Case Report from Hungary: Fetal Aneuploidy Detection by Cell-Free fetal DNA Sequencing for Multiple Pregnancies and Quality Issues with Vanishing Twin
In the case of multiple pregnancies, conventional non-invasive examination methods for the determination of fetal trisomies have limitations while invasive methods bear higher risk for procedure related fetal losses when compared to singleton pregnancies. Therefore, non-invasive prenatal testing (NIPT) by random massively parallel sequencing (rMPS) from maternal blood for multiple pregnancies can be a reliable option inprenatal care. However, NIPT might have quality issues in case of multiple pregnancies. For example, vanishing twins might cause, as described in the case report.
This case report clearly demonstrates that NIPT results need to be interpreted carefully and that all available NIPT analysis data must be examined in correlation in order to be able to detect potential result distortions which might be caused by a vanishing twin.Also, the absorption procedure of the deceased male twin seemed to have nearly been completed at the point of blood draw at gestational week 13+2, since only a small proportion of the total cffDNA could be assigned to the vanishing twin (i.e. approximately 25% of the total cffDNA). Further studies are required for a detailed under standing of the dynamics of the vanishing or absorption process and how various levels of cffDNA can have an impact on NIPT results.
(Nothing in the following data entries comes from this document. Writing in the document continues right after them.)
Below are the code and all the weights of a small trained network. Each question names an input and a class and asks about switching units off, where a switched-off unit gives its printed mean instead of its output.

import numpy as np


def w(rows, s, z=0):
    codes = np.array(rows[::2]) - 128.0
    scale = np.full(codes.shape[1], s)
    scale[-1] = z or s
    return codes * scale


def norm(h):
    return h / np.sqrt((h * h).mean(-1, keepdims=True) + 1e-5)


def f(y):
    return y / 2 * (1 + np.tanh(0.7978845608 * (y + 0.044715 * y**3)))


def log_softmax(a):
    a = a - a.max(-1, keepdims=True)
    return a - np.log(np.exp(a).sum(-1, keepdims=True))


def net(x, mask):
    res = np.array(x, float).reshape(1, 5) / 4 @ E
    u = 0
    for l in range(3):
        y = f(norm(res) @ A[l][:, :-1].T + A[l][:, -1])
        res = res + np.where(mask[u : u + 5], y, B[l][:, -1]) @ B[l][:, :-1]
        u += 5
    return log_softmax(norm(res)[-1] @ U[:, :-1].T + U[:, -1])


A, B = {}, {}
E = w([
[127,128,124,131,126,131,125,127,126,125,128],'x0',
[140,226,75,222,163,66,166,205,68,147,150],'x1',
[124,96,96,121,89,116,102,128,124,247,206],'x2',
[241,99,222,166,121,5,48,168,133,107,164],'x3',
[130,131,133,129,126,128,130,126,127,133,126],'x4',
],0.0026)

The case report demonstrates that vanishing twins are a limiting factor for NIPT, as undisclosed vanishing twins can contribute a sufficient proportion of cffDNA to the total amount of cffDNA to cause a positive PraenaTest® result being not representative for the continuing singleton pregnancy.Therefore, such pregnancies need to be monitored thoroughly during clinical care in order to be able to interpret NIPT results correctly. So far there have not been any studies which describe in any way whether the size of a vanishing twin or the size of its amniotic cavity correlate with the level of cffDNA in the maternal plasma.It also needs to be investigated whether a vanishing twin might cause a cffDNA flooding into the maternal circulation as a result of dying cells which are increasingly releasing fetal DNA. In the future, for a better understanding and interpretation of NIPT results of such cases a more detailed documentation of the progress of vanishing twins in combination with NIPT results is needed.
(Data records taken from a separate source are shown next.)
(in the rows, 128 means zero)
[146 149 119 130 128 124 148 150 135 134 122 126 129 129 131 184  86 104
 147 118 133 145 104 131 128 121 125 129 108 134 122 127 117] : j702
[153 139 115 122 133 127 132  85 137 145 127 147 159 133 104 158  86 107
 125 135 140 128 138 115 125 130 127 142 109 143 136 126 119] : j702
[127 127 144 138 132 133 144 136 123 149 107 123 155 146 113 116 112 101
 137 132 137 107 122 124 127 141 132 128 127 119 134 126 130] : j692
[155 150 111 126 155 118 186  68 137 129 130 167 170 133 127 150  73 140
 119 133 148 153 144 114 122 142 111 144 121 134 140 135 115] : j702
[134 147 122 149 135 127 158 140 128 157  97 120 133 140 108 145 115  88
 114 130 109  85 130 146 135 130 121 154 102 132 131 125 131] : j702
[134 157 124 142 133 115 152 157 123 147 116 133 134 136 116 159 102  81
 130 129 110 111 125 128 120 126 122 141 100 130 143 122 133] : j702
[128 156 118 131 125 121 183 111 128 148 108 134 168 144 109 153 110  77
 133 127 116  81 144 123 121 140 140 151  98 133 139 132 117] : j702
[143 139 135 133 132 120 121 120 132 128 122 145 155 138 134 154 100 127
 127 130 151 142 129 142 127 137 118 116 104 139 130 131 119] : j692
[151 138 119 129 132 115 164 102 139 135 122 139 153 126 120 149  95 113
 128 130 131 128 130 122 127 139 133 144 121 127 142 132 121] : j702
[145 144 122 133 132 118 161 103 130 150 117 144 149 136 116 132 104  94
 127 146 120 101 136 127 126 128 129 140 110 128 132 133 123] : j702
[179 139 110 122 134 105 188  55 141 125 141 183 189 135 139 150  55 149
 101 137 181 184 160 110 132 148 105 123 143 129 138 154 114] : j702
[135 139 122 130 134 122 122 147 124 143 102 120 128 129 143 146 112 100
 138 122 119 121 120 126 132 128 121 128 120 135 132 119 117] : j692
[138 120 120 119 133 123 150  81 136 121 136 170 174 131 136 140 102 148
 124 140 151 162 132 121 125 139 123 120 144 138 128 143 113] : j692
[122 142 115 135 123  86 128 144 143 138 123 129 157 133 129 140 108 100
 131 128 118 125 127 141 134 138 126 137 119 125 135 109 127] : j692
[133 136 124 140 133 136 164 128 142 153 118 130 141 152 120 146 105  95
 120 115 121  99 135 124 120 140 125 135 106 133 140 124 114] : j702
[134 132 147 146 133 120 118 123 129 125 126 142 129 126 133 134 102 122
 123 131 149 151 113 137 128 136 123 127 135 126 133 121 138] : j692
[107 149 120 131 143 117 159 130 133 148 115 135 152 137 119 158  85  94
 125 125 134 124 131 127 133 136 119 145  99 124 139 117 122] : j702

We recommend responsible physicians to discuss each individual case with us. We would suggest not to perform the PrenaTest® as long as the vanishing twin and/or the amniotic cavity can still be detected during ultrasound examination, since a positive test result cannot clarify which of the twins is affected with the detected fetal trisomy. On the other side, a negative test result should confirm that the living fetus is not affected, as long as the measured level of cffDNA is at least 8% which is the minimum amount required for a successful PrenaTest® analysis of twin pregnancies. However, since many vanishing twins remain unrecognized, discordant NIPT results can never be ruled out in general. Therefore, the existence of such cases underpins the recommendation of medical associations that NIPT should be offered only after, or in conjunction with a qualified ultrasound examination.